Set this to 1 to go directly to security key mode if webauthn_offline_second_step was used. Analog to webauthn_preferred, but dedicated for offline authentications.

webauthn_offline_hide_fist_step

Set this to 1 to hide the offline FIDO link in the first step.

Offline Token

HOTP and FIDO (WebAuthn and Passkey) token can be configured to be usable without a connection to privacyIDEA. On the detail page of the token in privacyIDEA, select Application => Offline at the bottom. Now the token has to be used online once with the Credential Provider, to get the configured amount of OTPs in advance. The use of HOTP offline is not recommended any more, because the token will become unusable for online authentication or any other machine other than the one that has the offline values. FIDO token do not have this restriction and can be used for online and offline authentications simultaneously. The offline data of a FIDO token can also be on multiple devices.

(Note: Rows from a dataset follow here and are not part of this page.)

In the data rows, zero lies at 4.5, halfway between 4 and 5.
Each pair is two rows. How far apart are they, by a hidden measure? 0 means very close, and 30 very far. Two or three weighted sums of its numbers give each row a place; it is the straight-line distance between the places.
(5 6 3 2 5 5 4 7 3 4 5 5 5 6 6 5 3 3 4 4 5)
(1 6 5 7 5 8 9 4 4 7 7 2 3 6 5 5 7 3 6 4 1) -> 19
(3 7 4 5 3 6 5 2 6 6 8 0 5 3 4 4 3 2 5 3 3)
(4 5 5 4 2 5 4 2 7 4 5 5 7 4 4 2 4 7 5 8 5) -> 13
(4 6 3 2 5 4 4 6 3 4 4 6 5 5 6 6 4 5 4 4 5)
(4 4 7 6 6 5 6 5 5 5 4 5 3 4 4 5 5 4 5 5 4) -> 9
(6 4 5 6 2 2 3 2 7 5 4 4 6 1 3 3 3 5 4 7 6)
(3 5 4 4 5 5 5 5 3 4 6 4 5 5 7 7 3 4 5 4 5) -> 9
(4 4 6 5 5 6 6 5 6 4 5 5 4 5 4 4 5 6 5 5 4)
(4 4 4 7 2 3 4 0 7 7 4 4 5 2 2 1 5 4 4 7 4) -> 21
(6 2 7 6 6 4 6 7 5 5 2 8 3 5 2 6 7 7 5 5 4)
(5 5 3 3 4 6 3 5 2 4 6 2 5 5 6 4 4 3 4 2 5) -> 13
(1 5 6 6 5 9 9 5 5 7 6 4 3 7 5 6 7 4 6 5 2)
(5 3 7 6 5 5 6 4 6 6 2 7 4 5 3 4 7 6 4 7 3) -> 9
(4 4 5 6 3 3 4 3 6 5 4 4 5 2 4 3 4 5 5 5 5)
(5 3 6 7 4 3 4 3 6 5 3 5 4 2 3 4 4 5 5 5 4) -> 7
(5 4 6 5 4 5 5 4 7 4 4 6 6 4 2 3 5 7 5 7 4)
(6 6 4 4 4 3 2 4 2 5 5 3 3 2 5 5 2 2 3 2 6) -> 5
(3 4 5 6 3 5 6 2 6 7 4 3 4 5 4 3 6 5 4 7 3)
(5 4 6 6 5 4 4 5 6 5 4 5 4 4 3 4 5 3 5 4 3) -> 22
(3 7 4 3 4 5 4 5 2 4 6 2 4 5 7 5 2 2 4 2 4)
(7 4 6 7 5 2 4 4 5 6 3 3 3 1 2 3 5 2 4 4 4) -> 12
(7 2 7 7 4 0 1 4 6 5 1 9 5 2 1 2 6 7 4 6 6)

The following settings can be useful with offline token:

offline_file

Specify the absolute path to where the offline file should be saved. The default is C:\offlineFile.json.

Note

Either txt or json file type is recommended. The data that is saved is in json format.

offline_try_window

Specify how many offline values shall be compared to the input at max. Default is 10. A value of 0 equals the default.

offline_threshold

Specify the number of remaining OTP values below which a refill should be attempted. Refilling is done online and therefore requires a connection to the server. If the machine is really offline and refill is attempted, this will cause a timeout and thus slow down the login. By default, refill is attempted after every successful offline authentication. However, if 100 offline values are available, it is not neccessary to try refilling after every authentication.

offline_show_info

Set this to 1 to show information about available offline token for the current user. This will trigger as soon as the input from the username field matches a user for which offline token are available.

Realms

Realms are implemented by mapping Windows domains to privacyIDEA realms. When a matching mapping exists, the &realm=… parameter is added to the request.

default_realm

Specify a default realm. If set, it is appended to every request that has no other matching mapping.

The mapping is done in the sub key realm-mapping (=> HKEY_LOCAL_MACHINE\SOFTWARE\Netknights GmbH\PrivacyIDEA-CP\realm-mapping). Here you can specify the Windows domains as the names and the privacyIDEA realms as data of REG_SZ entries.

Logging

debug_log

Set to 1 if you want the privacyIDEA Credential Provider to write a detailed log file, which is helpful when reporting bugs. The log file is located at C:\PICredentialProviderLog.txt. If this setting is disabled, actual errors are still written to the log file.

log_sensitive

In some cases it can be useful to log sensitive data (e.g. passwords) to find the cause of a problem. By default, sensitive data is not logged. Instead it is only logged if the password contains a value. To log sensitive data aswell, create a new registry key of type REG_SZ with the name log_sensitive and a value of 1. This can be deleted after creating a log file.